Note that PURLs are a mechanism for adding a level of indirection without
needing to move away from using 'http' URIs.

> 3. The persistence of the resolution is a very separate issue!
> It seems that it is often mixed up with other forms of persistence. In a
> similar way that people have regularly mixed up identification and location
> at the implementation stage. It is also seems to be often assumed or
> expected that:
>     a. the resolution capability can or must be built into the (URI?)
> expression of the identifier
>     b. there will only be a single resolution of the identifier
>
> I think these assumptions are both false but others may disagree??

Well, I certainly agree that there is confusion in these areas. :-)

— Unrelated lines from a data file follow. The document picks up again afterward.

There are 5 hidden switches. A switch that is on adds its own fixed numbers to the row, and there is some noise. The rows also spread widely along 6 directions, which tell nothing about the answers.
In the rows, 128 means zero.
Known rows, each followed by its switches (1 for on, 0 for off):
[ 89 122  92 129 109 152 106 180 105 109 118 106 123  94 145 159 121  97
 130 128 121 156 106 160 132 117] : 0 0 0 0 0
[126 135  98 166 108 129 104 155 128 131 137  99 127 126 119 143 140  92
 112 127 127 125  90 157 127 131] : 0 0 1 1 0
[130 143 136 162  88 134 130 150 120 115 154 131 136 110 111 127 131  91
  86 141 103 125  88 152 104 129] : 1 0 1 0 1
[138 140  94 153  98 149 106 145 127 107 144 105  96 134  80 138 128 122
  91 112 188 131  63 142 113 102] : 0 0 1 0 0
[139 153 157 132 102 109 145 129 126 146 174 135 130 126 123 111 158 120
  59 132  69 125 100 125 102 124] : 0 1 0 0 1
[104 140 125 146  98 128 109 152 102 146 153 105 118 132 127 139 150 112
  83 118 119 129  74 148 117 118] : 0 1 0 0 1
[120 125 123 155 105 164 131 167 141 113 145 112 154 119 109 137 130 150
 120 114 100 133  94 147 109 152] : 0 0 0 1 1
[122 136 130 177 104 141 112 153 147 149 158  82 144 149 108 139 149 159
 101  97 118 114  68 151 113 154] : 0 1 0 1 1
[130 175  80 155 135  87 129 142 163 144 129  99 101  96 123 126  99 105
 104 119  86 127 141 151 123 122] : 0 0 0 0 1
[144 151  75 166 108 153 122 156 125  96 126 100 116 112  87 140 110 100
 104 132 152 128  67 149 111 122] : 1 0 1 1 0
[126 129 130 167 120 125 107 136 150 142 139 123 139 146 132 118 156 126
 128 115  94 100 107 130 140 155] : 0 0 0 0 1
[140 153 115 176 126 116 121 135 158 157 139  92 141 146 123 121 146 133
 108 114  77 101  98 137 129 166] : 0 1 0 1 1
[130 156 129 140 110 121 147 152 133 134 146 117 134  98 128 123 130 119
  79 134  57 139 116 139 108 138] : 0 1 0 0 1
[136 155 106 180 101 133 116 145 122 144 144  80 121 143  93 136 142 113
  83 116 136 115  60 152 113 141] : 0 1 1 1 1
[ 95  93 157 138  89 161 111 174 114 123 163 130 174 127 148 147 167 126
 120 126  91 139  92 153 119 143] : 0 0 0 1 0
[125 149 126 134 105 122 126 150  96 133 153 121 134 119 136 136 152  88
  74 143  89 133  80 144 113 116] : 1 1 0 1 0
[148 131 133 175 104 138 130 145 151 112 146 128 167 121 117 124 139 110
 114 141  79 113  97 143 118 168] : 1 0 1 1 0
[143 124 147 162  98 144 127 138 127 117 143 143 145 138 109 112 160 108
 103 141  95 112  89 123 124 153] : 0 0 1 0 1

New rows. What belongs after each?
[150 164 110 123 116 134 169 163 140 111 144 112 130  84 106 132 108 137
  73 133  73 156 112 139  90 129] : 0 1 0 1 0
[139 168 101 154 101 102 131 144 116 139 157 105 109 114  97 124 127  79
  68 132 116 129  97 154 101 106] : 0 0 1 1 1
[126 162 103 173 108  94 113 146 117 150 143  89 133 111 137 139 130  59
  82 145  85 123  92 171 121 130] : 1 1 1 1 0
[ 93 146  94 175 111 126 106 173 134 152 133  62 141 111 138 157 120 120
 117 110  94 132  97 178 122 150] : 0 1 0 1 1
[115 122 128 175 114 146 106 154 133 126 126 126 171 137 144 126 156 104
 144 136  71 100  94 139 143 172] : 1 0 0 1 1
[148 145 140 179  94 143 120 127 121 122 145 122 137 146  97 117 156 111
  82 136 113 100  54 129 117 154] : 1 1 1 0 1
[132 144  81 184 112 191 107 159 139 100 119  74 126 147  77 146 121 171
 124  99 165 113  26 142 115 158] : 1 1 0 1 1
[133 152 130 153 106 127 144 149 146 122 158 125 148 112 113 121 123 120
  94 131  74 125 105 146 103 137] : 1 0 0 1 1
[117 156 105 158 102 146 127 163 116 122 141  91 135 114 109 143 119 118
  91 126 107 134  68 157 104 135] : 1 1 0 1 1
[111 128 129 163  95 158 107 152 133 114 152 114 136 134 105 137 132 140
 114 110 138 118  66 148 114 129] : 1 0 0 0 1
[115 141  99 171 130 138 119 161 152 123 105  98 153  95 153 143 117 114
 138 137  59 122 116 151 145 173] : 1 1 0 0 0
[118 132 135 152 104 138 117 150 122 142 145 115 138 134 132 130 159 124
 100 125  92 121  84 134 124 145] : 0 1 0 0 1
[107 132 127 155 108 114  94 145 135 159 162  91 124 141 136 147 150 129
  93 103 125 125  85 158 124 122] : 0 1 0 0 0
[102 130 113 147  99 143 110 170 115 135 151  81 136 118 128 159 135 131
  95 111 121 144  76 167 110 128] : 0 1 0 1 0
[ 97 125 108 160 103 113 100 166 119 134 127 110 139  97 158 149 132  62
 121 142  85 135 125 171 140 137] : 0 0 1 0 0
[120 136 128 161 113 121 122 151 149 143 145 111 151 125 134 124 142 118
 118 119  74 117 116 147 122 150] : 0 0 0 1 1
[140 146 106 162 114 149 113 138 125 137 143  91 116 165  91 129 154 145
  96 104 151 107  45 126 118 137] : 0 1 0 1 1
[ 93 137  68 182 120 164 103 183 131 110  94  83 148 100 134 157 103 105
 164 128 101 124  95 169 144 162] : 1 0 0 1 1
[143 175 103 162  99  95 119 138 119 144 168  86 105 123  97 138 122  87
  48 129 135 125  68 168  96  98] : 1 1 1 1 0
[134 131 131 133 121 129 143 153 142 121 139 137 157 104 145 121 143 109
 113 143  47 134 133 134 123 150] : 0 0 0 1 0
[117 118 128 152 105 157 114 154 121 122 139 125 150 146 122 129 161 124
 124 122 106 116  82 129 127 146] : 0 0 0 1 1
[130 145 128 162  90 130 124 153 100 142 154 101 136 130 112 134 155  95
  73 136 103 127  69 148 107 141] : 0 1 1 1 1
[146 136 151 142  89 182 137 136 108  97 150 147 137 151  90 115 163 148
  81 131 125 116  35 102 103 140] : 1 1 0 0 1
[169 161  85 181 137 122 130 133 161 131 110  92 133 129 113 120 134 113
 111 138  82 105 102 129 139 177] : 0 1 1 1 0
[128 145 135 150  83 147 147 164 110  93 145 140 145  85 107 128 118  87
  83 152  87 143  95 148  96 130] : 1 0 1 0 1
[113 121 109 161 118 153 107 166 136 129 123  88 155 127 140 151 142 134
 132 120  92 126  87 148 135 169] : 0 1 0 1 0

I also agree that b) is a false assumption, though I suspect that we mean
different things by saying it is false.  Resolution (to me) means
resolving the identifier into one or more 'representations' of the
resource being identified.  There may well be other services based on the
identifier (e.g. a DRM service) but they aren't 'resolution' services -
they're value-added services built around the identifier.  So, saying that
identifiers need multiple resultion means that they should be able to
resolve to multiple 'representations' of the resource, *not* that the
resolution service has to offer multiple kinds of value-added services.
Most Web servers already support multiple resolution of 'http' URIs thru
content negotiation and the like.

I think that a) is a mis-representation of the problem.  Resolution isn't
'built into' the identifier as such - a protocol of some kind is required
to perform the resolution.  (In the case of 'http' URIs, HTTP is the
protocol and an HTTP GET request is how resolution is performed). The
point is that the identifier has to function within a technical
environment (the Internet) which is very widely deployed.  So one of the
major arguments used against the registration of new URI schemes is that
that they incur a very large implementation cost (world-wide) because of
the huge amount of existing software already out there that needs to be
modified to support the new scheme.  When weighed against the minimal
costs of re-using existing URI schemes, only new schemes which demonstrate
benefits that outweigh that cost are likely to be endorsed.  So, for 'hdl'
URIs to be deployed fully, support for that URI scheme would have to be
built into the already deloyed base of software components (browsers,
caches, proxies, local services (to use your phrase below), etc.).  This
is not the case currently.

Now, I think that you argue below that software doesn't have to be
modified to deal with new URI schemes (like 'hdl') because, somehow, the
human end-users of these identifiers will know how to recognise them and
will know where to go to resolve them.  I.e. I will somehow know that when
I'm shown "10.1790/712276811646" I should change it into
"http://hdl.handle.net/10.1790/712276811646" in order to resolve it?  But
how am I supposed to know that?  What tiny proportion of Internet users
currently know that?  And in any case, why would I ever want to show my
users a string of numbers like that?

The point is that identifiers should be as transparent as possible to
end-users and for that to happen *all* the software components that are
used in connection with those identifiers (browsers, caches, proxies,
local services, etc.) have to have knowledge built into them about how to
deal with the identifiers.  Until that happens, the end-users experience
of the identifier will be far from transparent.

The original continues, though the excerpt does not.